OK, let's think this through. Here's an accrued interest calculator:

My linkhttp://www.collegeanswer.com/financing/lt_financial_planning/ltfp_accint.jsp

Someone please correct me if I'm getting this wrong here! God knows I'm no expert. But let's say that you had 30,000 in debt at 3.4% interest. Your current monthly interest payment would be $85. Assuming you didn't have to make payments for 24 months while you were in graduate school, but interest still accrued, when you left school you'd have $2040 in increased debt, bringing you to $32,040. Your new monthly interest payment on that would be $91 -- a $6 increase.

So there's that. But let's say that instead of doing that, you took out a subsidized Stafford loan for $2040 to cover that interest. You wouldn't have any payments in the short term, but after your grace period, you'd be making payments (minimum $50/month on Stafford loans) plus interest. The interest would come to $12/ month. Because of the minimum Stafford payment, you'd finish paying off this loan in under 4 years, and you'd have accumulated $286 of interest in that time. (I figured this information out here: http://www.collegean...fp_monthrep.jsp).

This is what you'd be looking at with the Stafford Loan:

Stafford Loan

Time it takes to pay off $2040: 3.88 years

Initial amount interest you would pay on the $2040: $12/month

Total repaid (from here): $2040 principle + $286 interest total = $2326.

This is where I think I might be reaching the limits of my usefulness to you, since figuring out the total cost of letting the interest accrue on your private is more complicated (/makes my head hurt). However, it seems like if you just let the interest accrue, instead of taking on the Stafford loan, you'd end up paying less in monthly payments and spend less money overall. I'll leave the math to someone better at it, but let me explain my thinking.

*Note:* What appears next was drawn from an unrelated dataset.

Below are the code and all the weights of a small trained network. Each question names an input and a class and asks about switching units off, where a switched-off unit gives its printed mean instead of its output.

The length of time it would take you to pay off $2040 added interest on your private loan depends on the monthly payment, which I don't know. But assuming you have to pay $32040 (30,000 plus accrued interest) back in 10 years, the payment should be something like $315 (from here). That means that you would pay off the accrued interest in 7 months with an interest of 3.4%, which seems better than 4 years at 6.8% for Stafford. Also consider what your monthly payments would look like. If you took out the Stafford to cover the interest, your initial payments for the private loan would be $295/month plus your Stafford payment which would be $50 (minimum payment, assuming interest is included?). That's $345 a month, and you'd be paying close to that for the duration of the Stafford loan (just under 4 years). If you just let the interest accrue on your private loan, assuming you have 10 years to pay off 32,040, your initial payments would again be about $315.

Take from all that what you will. Again, I'm no expert and I may have it all wrong. Do check out the loan repayment I linked several times above. You could put in your real numbers and figure it out yourself.

By the way, a $19,000 stipend is quite healthy, depending on the area you'll be living in . You could also just apply $1020 of that toward the first 12 months of your interest payments, if you'd like to keep current with them. That's personally what I would do.